North American F-82 Twin Mustang

Trumpeter's 1/72 scale Wellington GR.XIV is available online from Squadron.com




The F-82 Twin Mustang came about to meet the need for a very long range escort fighter with performance on par with current single seats designs. At the time the longest ranged USAAF fighters were the P-38 Lightning and P-51D Mustang with ranges in the order of 2,000 miles. What was needed was a range of around 3,500 miles in order to escort long range bombing missions against Japan.

North American opted for the twin-Mustang design to provide a twin engine airframe without the additional of drag of two engine nacelles and one fuselage as per most conventional twins, or fuselage nacelle and two fuselages as with the P-38. It also had the benefit of providing for a second pilot to help cope with the lengthy missions envisaged (although the starboard second pilot’s cockpit only had basic flight instrumentation).



The design was based on the prototype P-51F Lightweight Mustang (the F variant was to give rise to the post-war production P-51H). An additional fuselage section 57” long was inserted behind the cockpits to cater for additional fuel tanks and other equipment. The P-51F’s wing panels were used without the gun bays for the outer wings, and new wing and tail centre sections were incorporated. The wing centre section carried the gun armament. Hard points for 4,000 lbs. of underwing ordinance plus rocket launchers were also installed. With four 110-gallon drop-tanks P-82A had a range of over 3,400 miles, and its top speed was some 30-mph faster than a P-51D at 468 mph.

The P-82 did not see service in WW2, and post-war it became the F-82. Its initial Packard Merlin engines were replaced ion later versions with Allisons because the USAF did not wish to pay US$6,0000 licence fee to Rolls Royce for each Merlin produced. The Allison engine proved less reliable than the Merlin, and often had to have all spark plugs changed after each flight due to fouling.

The F-82 was mainly used as an all-weather interceptor and intruder. The use of a long bulbous radome ensured the radar scanned ahead of any interference from the twin props.  The F-82 saw useful service in the Korean War but was phased out of service in favour of later jet types.


The Kit

The 1/72 scale Monogram kit of the F-82 is an old one, and was one of the first Mongram kit I acquired when returning to the hobby about 12 years ago (prior to that mine was mainly a childhood experience of Airfix, Revell GB and Frog kits). I have seen a another kit of the F-82 which I recall looked like an inferior copy of the Monogram kit - I think it was Hobbycraft or possibly Kitech brand.

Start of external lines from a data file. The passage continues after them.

Every row gives one point. Examples show where two turns around zero, p and q, send a point. Write where each new point lands after one turn and then the other. Backwards means that the second turn is done in reverse. Each puzzle has new turns, and all numbers are rounded.
(in the rows, 128 means zero)

Turn p:
[122 151] => [110 143]
[ 84 150] => [ 79 120]
[145 114] => [150 127]
[161  97] => [173 122]
Turn q:
[106 135] => [113 111]
[104 103] => [141  96]
[174 146] => [130 177]
Where do these land?
q, then p: [115 118] => [140 117]
q, then p backwards: [134  90] => [152  98]
q, then p: [135 176] => [ 80 125]

Turn p:
[118 156 148] => [117 104 104]
[109 112 157] => [ 94 142 116]
[171  71 126] => [151 195 136]
[150 143  90] => [168 114 147]
[104 141  98] => [125 100 157]
[116 145 149] => [112 113 108]
Turn q:
[ 88 141 169] => [170 167 141]
[146  78 129] => [105 105 170]
[132 145  97] => [109 127  98]
[147 147 117] => [127 111 104]
Where do these land?
p, then q: [123 119 164] => [113 154 106]
p, then q: [106 109 143] => [136 159 122]
q, then p: [135 148  87] => [123 111 171]
q, then p: [145  88 150] => [102 158  99]
p, then q backwards: [131 176  95] => [176 130 161]

Turn p:
[113  93 151] => [129 169 145]
[129 111 135] => [127 141 141]
[135 107 143] => [133 143 150]
[119 191 118] => [145  93  77]
[116 169  87] => [108  93  85]
[155  96 134] => [125 132 170]
Turn q:
[131 140 105] => [112 121 108]
[110 114 112] => [106 144 133]
[140  88 113] => [100 116 160]
[131 171 183] => [196 130 111]
Where do these land?
p, then q: [145 141 122] => [122 125 149]
p, then q: [ 82 152 109] => [ 82 136  99]
q, then p backwards: [120 104 174] => [152 106 169]
p, then q backwards: [166 115 106] => [158  94 122]

Turn p:
[118  98 128 122] => [120 104 129 148]
[139 133 173 124] => [141 114 162 102]
[102 149 195 130] => [120 132 199 106]
[125 152  85 104] => [100 149  87 117]
[139 122  71 155] => [143 151  80 161]
[144 114 116 134] => [143 120 111 136]
Turn q:
[151 114 134 124] => [105 125 132 143]
[168 142 110  82] => [ 98 141 184 124]
[116  88  98 129] => [103 103 109  95]
[ 96 138 177 139] => [157 162  92 147]
[110 157 120 165] => [175 108 124 131]
Where do these land?
q, then p: [ 86 147 127 123] => [132 125 100  91]
q, then p: [143 117 144 125] => [126 146 136 143]
p, then q: [178 151 118 120] => [101 130 174 110]
q, then p: [ 76 126 135 111] => [110 139  91  93]
q, then p: [148 132 139 194] => [176 115 113 175]
q, then p: [137  95 105  94] => [ 78 123 147 131]

Turn p:
[110 116  43 121 161 124] => [ 95  54  89 138 106 142]
[118 117 149 129  54 114] => [ 99 164 140 119 172  83]
[115 108 126 159  72 144] => [ 85 141 158 152 157 103]
[122 133 146 110 142 139] => [149 128 139 114 112 122]
[119 127 131 157 130 106] => [106 142 128 122 135 154]
[111 129 147 128 159 122] => [136 128 140 103 110 150]
[159 110 131  99 164 131] => [176  99 120 123 134 140]
[170 184 151 120 143 143] => [178 167 108 152  98 129]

The kit is quite crisply moulded with fairly prominent raised surface detail. Although a bit basic the cockpit interiors are probably better than many from 1960’s and 70’s. They have smooth instrument panels for instrumentation decals, gun sight, floors and seats, some radio gear behind the head armour, control columns and faintly raised outlines on the fuselage sidewalls which can be made to stand out with careful painting. Main wheel well detail is above average and the six-.50 cal Brownings with their ammo supply can be displayed under a removable panel in the centre wing section.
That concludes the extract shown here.